Even before the American Revolution, cast iron ovens allowed women to bake their breads at home, instead of having loaves baked at communal ovens or bakeries. Baking bread remained a primarily domestic activity through the Antebellum era, changing only after the Civil War. As women's role in society was no longer exclusively domestic, concerns mounted that mass-produced breads would be inferior in flavor and quality, domestic manuals proliferated imploring women to maintain their roles in the household. Catherine Beecher and Harriet Beecher Stowe used the language of scripture to ask women readers to "stand in the way, ask for the old paths, and return to the good yeast-bread of their sainted grandmothers".

By the 1920s the manufacture of white bread was automated and pre-sliced loaves became available for the first time, possibly originating from Chillicothe, Missouri. After this, some historical heritage wheat varieties like the Marquis wheat stopped being produced. White bread came to symbolize the forces of modernity and industrialization, but was also at the center of a controversy.
Wheat breads were seen to be healthier and moral choice by some; Bernarr Macfadden held the view that white bread threatened the health and superiority of the "white race".

==Yeast==

Yeast was often used when making bread and could be sweet or sour, but bread could also be made without yeast with just a batter of water and flour in a tin pail set in warm water, about the consistency of a pan cake batter (organic flour and non-chlorinated water in this era allowed development of wild yeast).
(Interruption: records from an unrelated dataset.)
Below are the code and all the weights of a small trained network. Each question names an input and a class and asks about switching units off, where a switched-off unit gives its printed mean instead of its output.

import numpy as np


def w(rows, s, z=0):
    codes = np.array(rows[::2]) - 128.0
    scale = np.full(codes.shape[1], s)
    scale[-1] = z or s
    return codes * scale


def norm(h):
    return h / np.sqrt((h * h).mean(-1, keepdims=True) + 1e-5)


def f(y):
    return y / 2 * (1 + np.tanh(0.7978845608 * (y + 0.044715 * y**3)))


def log_softmax(a):
    a = a - a.max(-1, keepdims=True)
    return a - np.log(np.exp(a).sum(-1, keepdims=True))


def net(x, mask):
    res = np.array(x, float).reshape(1, 8) / 4 @ E
    u = 0
    for l in range(2):
        y = f(norm(res) @ A[l][:, :-1].T + A[l][:, -1])
        res = res + np.where(mask[u : u + 6], y, B[l][:, -1]) @ B[l][:, :-1]
        u += 6
    return log_softmax(norm(res)[-1] @ U[:, :-1].T + U[:, -1])


A, B = {}, {}
E = w([
[144,87,138,107,147,99,134,134,33,110,159,167],'x0',
[38,128,158,151,103,157,68,125,121,44,160,139],'x1',
[51,138,84,115,131,137,194,100,112,64,143,255],'x2',
[158,70,12,176,185,57,126,182,103,88,188,186],'x3',
[70,207,95,160,117,148,101,76,106,149,124,115],'x4',
[147,177,85,126,150,89,108,136,168,170,65,128],'x5',
[128,86,69,103,91,144,156,143,72,137,159,118],'x6',
[72,82,133,31,133,156,81,145,155,153,100,96],'x7',
],0.0098)
A[0] = w([
[171,117,128,132,158,72,102,139,44,107,175,150,10],'0.n1',
[198,145,189,181,73,173,159,92,66,169,153,27,40],'0.n2',
[91,142,171,113,121,134,113,126,70,126,120,134,25],'0.n3',
[199,186,141,186,183,69,178,117,82,153,134,207,107],'0.n4',
[138,2,88,83,144,130,159,167,17,119,194,162,105],'0.n5',
[176,58,166,138,122,132,131,165,67,76,194,124,2],'0.n6',
],0.0088,0.0043)
B[0] = w([
[147,107,87,149,94,88,107,139,116,102,51,173,169],'0.n1',
[131,137,182,53,47,19,147,184,189,136,250,123,217],'0.n2',
[102,81,169,61,142,153,154,177,108,188,103,113,131],'0.n3',
[163,55,66,119,79,56,113,92,101,61,133,166,220],'0.n4',
[221,80,32,192,53,1,119,102,93,22,126,208,254],'0.n5',
[77,158,164,134,125,71,81,152,127,61,205,148,182],'0.n6',
],0.0079)
A[1] = w([
[215,107,59,147,99,99,108,166,129,213,99,71,53],'1.n1',
[94,168,100,44,76,159,237,82,145,176,106,199,92],'1.n2',
[209,84,254,77,149,141,148,179,138,175,108,77,2],'1.n3',
[76,181,81,206,180,125,144,154,145,116,203,153,33],'1.n4',
[147,191,51,144,126,120,110,120,141,228,116,39,88],'1.n5',
[222,73,98,112,174,89,184,161,219,171,90,147,74],'1.n6',
],0.0082,0.0064)
B[1] = w([
[120,151,126,155,204,251,85,94,120,171,49,102,225],'1.n1',
[145,96,69,219,182,165,102,120,72,97,102,134,212],'1.n2',
[17,219,232,103,56,154,146,120,146,130,199,169,225],'1.n3',
[28,142,230,32,95,188,166,120,117,142,97,141,150],'1.n4',
[196,42,106,82,109,22,191,162,118,126,202,113,213],'1.n5',
[102,154,195,64,130,107,109,157,133,165,178,2,253],'1.n6',
],0.0083,0.0046)
U = w([
[158,112,75,159,102,94,137,135,114,63,151,206,254],'0',
[118,144,203,72,105,115,128,156,159,170,175,91,156],'1',
[192,109,80,120,175,112,113,151,139,179,106,76,25],'2',
[63,157,147,152,165,249,129,107,102,121,79,169,30],'3',
],0.017,0.0051)

Each question gives the input, the list of numbers given to net, and the class t.
The units are the neurons (one row each of A and B). Each row of codes is followed by its name. A weight is (code - 128) times the scale printed after its matrix; where a second scale follows, it is the last column's (A, B and U).
mask holds one flag per neuron, layer by layer. A switched-off neuron (its flag False) gives its mean, the last column of its row in B, instead of its output. The means were averaged over made-up inputs and are rounded, as every weight is.
A unit's drop is (log p(t) with every unit on - log p(t) with that unit switched off) / (log p(t) with every unit on - log p(t) with every unit switched off).
The circuit of an input: a set's keep is (log p(t) with only the set's units on - log p(t) with every unit switched off) / (log p(t) with every unit on - log p(t) with every unit switched off). Starting from all 12 units, units are removed one at a time, each time the one whose removal leaves the highest keep (on an exact tie, the one counted first), for as long as the keep stays at least 0.8.
units of the circuit, in order: the units of the circuit, biggest drop first
unit that matters most: the unit with the biggest drop
k most important neurons: the k neurons with the biggest drops, biggest first
k most important neurons of layer l: the k neurons of layer l with the biggest drops, biggest first
drop when u is switched off: that unit's drop, to one decimal
input [8,-8,-8,-3,5,2,5,-6], class 1: 2 most important neurons of layer 0 : (0.n2 0.n5)
input [-5,0,-4,2,3,1,1,-1], class 2: units of the circuit, in order : (1.n1)
input [-8,7,7,2,-6,-7,-8,2], class 3: units of the circuit, in order : (0.n5 0.n2)
input [-6,4,-3,4,4,3,-6,8], class 2: 4 most important neurons : (1.n3 0.n2 1.n6 0.n6)
input [4,-6,2,1,1,7,0,1], class 2: 2 most important neurons : (1.n6 0.n5)
input [6,5,-4,2,-3,3,-8,2], class 1: 2 most important neurons : (0.n5 0.n4)
input [1,7,5,1,7,8,0,-3], class 3: 2 most important neurons : (0.n5 1.n4)
input [5,6,-5,-4,0,-7,7,7], class 0: 2 most important neurons : (0.n5 1.n6)
input [-6,3,0,4,8,0,1,5], class 1: 2 most important neurons of layer 1 : (1.n5 1.n4)
input [0,0,-2,-4,-7,6,2,-8], class 1: 2 most important neurons of layer 0 : (0.n5 0.n2)
input [-8,-1,8,1,1,-4,4,2], class 3: 2 most important neurons of layer 1 : (1.n4 1.n5)
input [-4,-1,1,8,-2,3,-4,0], class 2: 3 most important neurons of layer 0 : (0.n5 0.n6 0.n2)
input [-3,-3,3,6,-2,2,-4,4], class 2: 2 most important neurons of layer 1 : (1.n6 1.n3)
input [-4,8,0,-2,2,-2,3,5], class 3: unit that matters most : 0.n2
input [-5,1,-3,7,6,6,-5,2], class 2: drop when 0.n2 is switched off : 0.2
input [2,0,3,-1,7,-1,4,5], class 3: drop when 1.n4 is switched off : -0.1
input [-8,-3,6,3,2,1,-1,5], class 3: drop when 0.n5 is switched off : 0.3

Once the batter had risen more flour would be added until reaching the consistency of a bread dough, then shaped into loaves and set aside in a bread basket. When the dough had dried out enough that it began to crack, it was ready to bake. Another no-yeast bread could be made with a combination of cream of tartar (acid) and sodium bicarbonate. Baking soda could also be used to "sweeten" sour milk for baking soft sour milk bread.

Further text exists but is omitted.